(ThyBlackMan.com) College sports in 2022 is nothing like college sports in 1992 or even 2012. As the college football season begins, the transfer portal has given collegiate athletes more power over their careers than ever before but even more than the transfer portal has been the impact of NIL. It has been a little over a year since July 1, 2021, when the first time ever, collegiate student-athletes could be compensated for the use of their name, image, and likeness, or NIL, without penalty or eligibility issues. Colleges and universities still cannot pay athletes that help them bring in millions and millions of dollars but those athletes can earn money in their pockets in new and different ways that they never could before. One year since new rules for college athletes regarding NIL, there are still a lot of unknowns as well as interesting results for athletes and schools due to this new era of college sports.
In the year since NIL has been implemented, there have been a lot of unique combinations between college athletes and businesses doing NIL deals. One of the more interesting names in college football is Dresser Winn. Winn is the starting quarterback for FCS football program, Tennessee-Martin, and he was the first known athlete to ink a deal with a political campaign after a partnership deal to endorse local district attorney candidate Colin Johnson. Perhaps Winn’s endorsement helped as Johnson was elected as new District Attorney General for a Tennessee judicial district in a close campaign earlier this month. It will be even harder to say politics and sports don’t mix after that. Another interesting NIL-related partnership was the Florida Panthers of the NHL partnering to offer a NIL deal to all female athletes at Florida Atlantic University. The Panthers also committed to equal pay for all athletes in the program. Another unique team-oriented NIL agreement came with HBCU Howard University as Howard became the first Historically Black College or University to sign a teamwide Name, Image and Likeness deal back in November 2021 when it agreed to a deal with College Hunks Hauling Junk and Moving.

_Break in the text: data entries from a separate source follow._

Below are the code and all the weights of a small trained network. Each question names an input and a class and asks about switching units off, where a switched-off unit gives its printed mean instead of its output.

import numpy as np


def w(rows, s, z=0):
    codes = np.array(rows[::2]) - 128.0
    scale = np.full(codes.shape[1], s)
    scale[-1] = z or s
    return codes * scale


def f(y):
    return y / 2 * (1 + np.tanh(0.7978845608 * (y + 0.044715 * y**3)))


def log_softmax(a):
    a = a - a.max(-1, keepdims=True)
    return a - np.log(np.exp(a).sum(-1, keepdims=True))


def net(x, mask):
    res = np.array(x, float).reshape(1, 8) / 4 @ E
    y = f(res @ A[0][:, :-1].T + A[0][:, -1])
    res = res + np.where(mask, y, B[0][:, -1]) @ B[0][:, :-1]
    return log_softmax(res[-1] @ U[:, :-1].T + U[:, -1])


A, B = {}, {}
E = w([
[94,236,108,188,119,117,90,145,241,101,117],'x0',
[230,131,108,75,174,78,119,39,197,122,87],'x1',
[128,123,124,130,132,127,131,132,132,130,125],'x2',
[26,105,131,29,142,70,125,160,170,125,119],'x3',
[86,178,191,161,151,93,214,79,151,208,126],'x4',
[150,99,101,118,1,79,128,148,180,216,153],'x5',
[56,103,29,184,169,82,77,82,92,155,204],'x6',
[59,90,131,134,101,199,94,65,144,180,4],'x7',
],0.0084)
A[0] = w([
[50,135,150,44,189,134,127,117,150,89,150,131],'neuron 0',
[215,151,102,239,139,205,145,103,97,149,129,114],'neuron 1',
[144,171,118,129,146,116,183,161,131,85,175,56],'neuron 2',
[152,163,159,118,98,154,209,168,141,100,81,55],'neuron 3',
[122,210,121,192,121,100,76,160,202,72,104,92],'neuron 4',
[157,48,135,120,132,106,166,107,57,128,130,95],'neuron 5',
[95,85,102,181,160,73,72,90,103,148,160,183],'neuron 6',
[166,136,147,123,163,88,150,131,145,131,207,85],'neuron 7',
[168,131,123,106,172,68,91,111,180,140,85,102],'neuron 8',
[107,107,106,205,150,79,80,97,90,147,162,86],'neuron 9',
[57,131,165,191,91,184,122,245,82,142,149,32],'neuron 10',
[133,90,61,103,100,158,33,150,117,65,140,181],'neuron 11',
[118,94,102,108,95,77,141,162,157,170,124,194],'neuron 12',
[109,120,128,160,106,158,116,80,130,134,76,86],'neuron 13',
[197,116,98,98,136,122,111,69,149,137,122,183],'neuron 14',
[159,173,101,101,124,103,159,137,114,103,161,64],'neuron 15',
[152,113,137,149,43,93,107,122,130,174,148,49],'neuron 16',
[108,131,153,146,196,163,139,111,103,89,119,74],'neuron 17',
[178,101,175,126,98,164,150,220,137,116,75,115],'neuron 18',
[165,142,123,110,145,88,109,55,144,102,108,4],'neuron 19',
[165,153,153,154,127,101,135,162,110,98,170,107],'neuron 20',
[129,132,138,129,232,138,124,113,123,92,109,115],'neuron 21',
[103,181,105,172,123,135,99,126,171,125,144,90],'neuron 22',
[133,136,125,99,141,82,155,183,132,97,167,97],'neuron 23',
[88,117,115,115,104,186,116,84,144,124,64,79],'neuron 24',
[97,153,146,166,167,155,136,119,74,66,110,77],'neuron 25',
[83,147,157,163,165,107,241,70,148,190,149,94],'neuron 26',
],0.011,0.0042)
B[0] = w([
[128,189,106,127,57,136,162,189,170,146,78,202],'neuron 0',
[69,180,131,108,73,155,162,244,136,138,56,243],'neuron 1',
[105,97,67,140,147,169,67,128,113,169,153,178],'neuron 2',
[154,167,83,94,197,141,118,37,145,84,77,188],'neuron 3',
[145,100,151,61,120,156,219,111,77,182,253,231],'neuron 4',
[117,102,114,42,129,142,215,104,117,209,254,203],'neuron 5',
[151,161,121,119,173,139,178,99,158,117,32,234],'neuron 6',
[59,96,116,151,115,142,79,102,129,156,96,194],'neuron 7',
[103,130,191,145,152,58,106,137,77,150,101,198],'neuron 8',
[153,159,122,101,160,158,151,49,147,72,42,211],'neuron 9',
[201,150,149,145,208,18,93,145,3,174,103,246],'neuron 10',
[115,124,236,174,128,157,137,137,137,46,169,253],'neuron 11',
[137,181,112,122,55,130,136,144,176,119,111,211],'neuron 12',
[97,58,78,156,124,147,96,103,98,165,156,185],'neuron 13',
[133,130,200,168,155,84,122,166,85,159,115,215],'neuron 14',
[106,66,92,163,150,143,97,111,126,159,128,168],'neuron 15',
[184,151,39,147,38,81,52,108,206,91,168,188],'neuron 16',
[171,113,71,110,67,96,107,109,174,125,148,179],'neuron 17',
[139,172,139,112,156,154,137,75,132,86,99,206],'neuron 18',
[155,150,131,131,157,37,110,124,71,173,93,174],'neuron 19',
[50,108,100,145,126,154,100,102,122,128,82,180],'neuron 20',
[180,121,105,140,36,105,99,128,170,131,162,194],'neuron 21',
[123,124,134,82,134,128,178,88,115,154,160,186],'neuron 22',
[70,112,89,138,137,179,70,116,113,131,84,188],'neuron 23',
[65,61,76,176,155,180,63,115,131,191,147,202],'neuron 24',
[191,146,58,141,81,85,102,148,166,127,163,188],'neuron 25',
[148,59,246,185,124,168,104,172,131,19,179,229],'neuron 26',
],0.009,0.011)
U = w([
[156,140,160,168,181,2,91,146,56,171,116,94],'0',
[45,70,90,182,145,184,41,94,121,178,128,78],'1',
[205,148,79,160,45,74,96,121,180,113,164,101],'2',
[128,108,145,75,135,144,226,96,101,180,213,137],'3',
[142,176,130,118,189,147,157,32,148,68,61,68],'4',
[123,94,225,196,133,155,115,166,130,27,171,178],'5',
[61,176,138,122,78,136,161,233,137,150,68,254],'6',
],0.011,0.0078)

Each question gives the input, the list of numbers given to net, and the class t.
The units are the neurons (one row each of A and B). Each row of codes is followed by its name. A weight is (code - 128) times the scale printed after its matrix; where a second scale follows, it is the last column's (A, B and U).
mask holds one flag per neuron, in row order. A switched-off neuron (its flag False) gives its mean, the last column of its row in B, instead of its output. The means were averaged over made-up inputs and are rounded, as every weight is.
A unit's drop is (log p(t) with every unit on - log p(t) with that unit switched off) / (log p(t) with every unit on - log p(t) with every unit switched off).
The circuit of an input: a set's keep is (log p(t) with only the set's units on - log p(t) with every unit switched off) / (log p(t) with every unit on - log p(t) with every unit switched off). Starting from the 12 units with the biggest drops (on a tie, the unit counted first), units are removed one at a time, each time the one whose removal leaves the highest keep (on an exact tie, the one counted first), for as long as the keep stays at least 0.8.
units of the circuit, in order: the units of the circuit, biggest drop first
unit that matters most: the unit with the biggest drop
top k neurons: the k neurons with the biggest drops, biggest first
drop when u is switched off: that unit's drop, to one decimal
input [-8,7,-4,-8,-5,-5,5,3], class 3: unit that matters most -> neuron 5
input [-8,-5,7,2,8,4,-2,8], class 1: top 2 neurons -> (neuron 24; neuron 4)
input [7,-2,-4,-5,-1,-8,8,-2], class 2: top 3 neurons -> (neuron 25; neuron 21; neuron 17)
input [-8,8,5,-7,-3,-2,-5,4], class 0: top 3 neurons -> (neuron 14; neuron 19; neuron 4)
input [7,-6,-7,-1,-3,-7,-5,8], class 1: top 2 neurons -> (neuron 24; neuron 13)
input [-1,-2,-1,-4,6,-1,-6,1], class 4: top 4 neurons -> (neuron 3; neuron 11; neuron 18; neuron 14)
input [-4,-1,1,-8,7,-6,-7,0], class 6: top 2 neurons -> (neuron 1; neuron 11)
input [4,1,-2,-7,8,5,-7,-7], class 5: top 2 neurons -> (neuron 26; neuron 24)
input [1,7,8,-4,3,6,-8,-1], class 4: top 3 neurons -> (neuron 3; neuron 10; neuron 18)
input [-4,-3,1,-1,-6,1,4,3], class 5: top 2 neurons -> (neuron 11; neuron 4)
input [8,-7,2,0,8,2,-8,-8], class 1: top 4 neurons -> (neuron 2; neuron 20; neuron 23; neuron 7)
input [-2,-5,0,-4,-5,3,-7,7], class 1: top 3 neurons -> (neuron 24; neuron 13; neuron 6)
input [-7,-5,-4,2,7,-2,8,-8], class 1: top 3 neurons -> (neuron 7; neuron 2; neuron 23)
input [3,6,1,3,3,-5,-6,6], class 0: top neuron -> (neuron 8)
input [2,-7,3,3,-2,7,-8,-2], class 4: units of the circuit, in order -> (neuron 18; neuron 3)
input [-6,1,-3,3,8,-1,-2,5], class 5: top 2 neurons -> (neuron 26; neuron 4)
input [-1,8,-7,6,5,-3,-6,-1], class 0: top 2 neurons -> (neuron 8; neuron 19)
input [-3,7,-3,-4,4,-1,-6,6], class 0: drop when neuron 19 is switched off -> 0.2
input [-2,-3,-4,-2,1,7,5,0], class 2: drop when neuron 16 is switched off -> 0.8
input [3,8,3,2,1,-8,-4,-8], class 0: unit that matters most -> neuron 19
input [-5,-7,7,6,2,3,5,2], class 0: drop when neuron 1 is switched off -> 0.4
input [-1,4,3,2,1,-2,3,3], class 0: drop when neuron 17 is switched off -> 0.0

The fear of college athletes earning money from the work they put into college sports definitely has racism as a component of that fear and unjustified reasoning. The largest revenue collegiate sports, college football and men’s college basketball, feature largely Black athletes as stars and the faces of the sport on an annual basis while being unpaid for largely PWIs, Predominantly White Institutions, while white coaches and largely white athletic departments profit. This remains a topic of discussion even today. However, it would be a mistake to think that college athletes are using their newfound money from NIL for strictly selfish purposes. One notable example is former Texas Longhorns college basketball player Andrew Jones, a leukemia survivor, who partnered with the V Foundation to raise money for cancer research and donated 10% of his Name, Image, and Likeness earnings to the well-known cancer research foundation. Former Texas A&M football star Trayveon Williams is helping the next generation understand NIL by co-teaching a NIL-focused class as an adjunct professor at Texas A&M’s School of Law in the spring of 2023.
This is the early phase of the NIL era and even legendary Alabama football coach Nick Saban has gotten himself in verbal battles regarding NIL and how it is being regulated. It will take time to regulate NIL but it is important that the longtime one-sided nature of college sports when college athletes were supposed to be content with a “free ride” and little else has disappeared for good. We are definitely in a completely new era of college sports one year after NIL.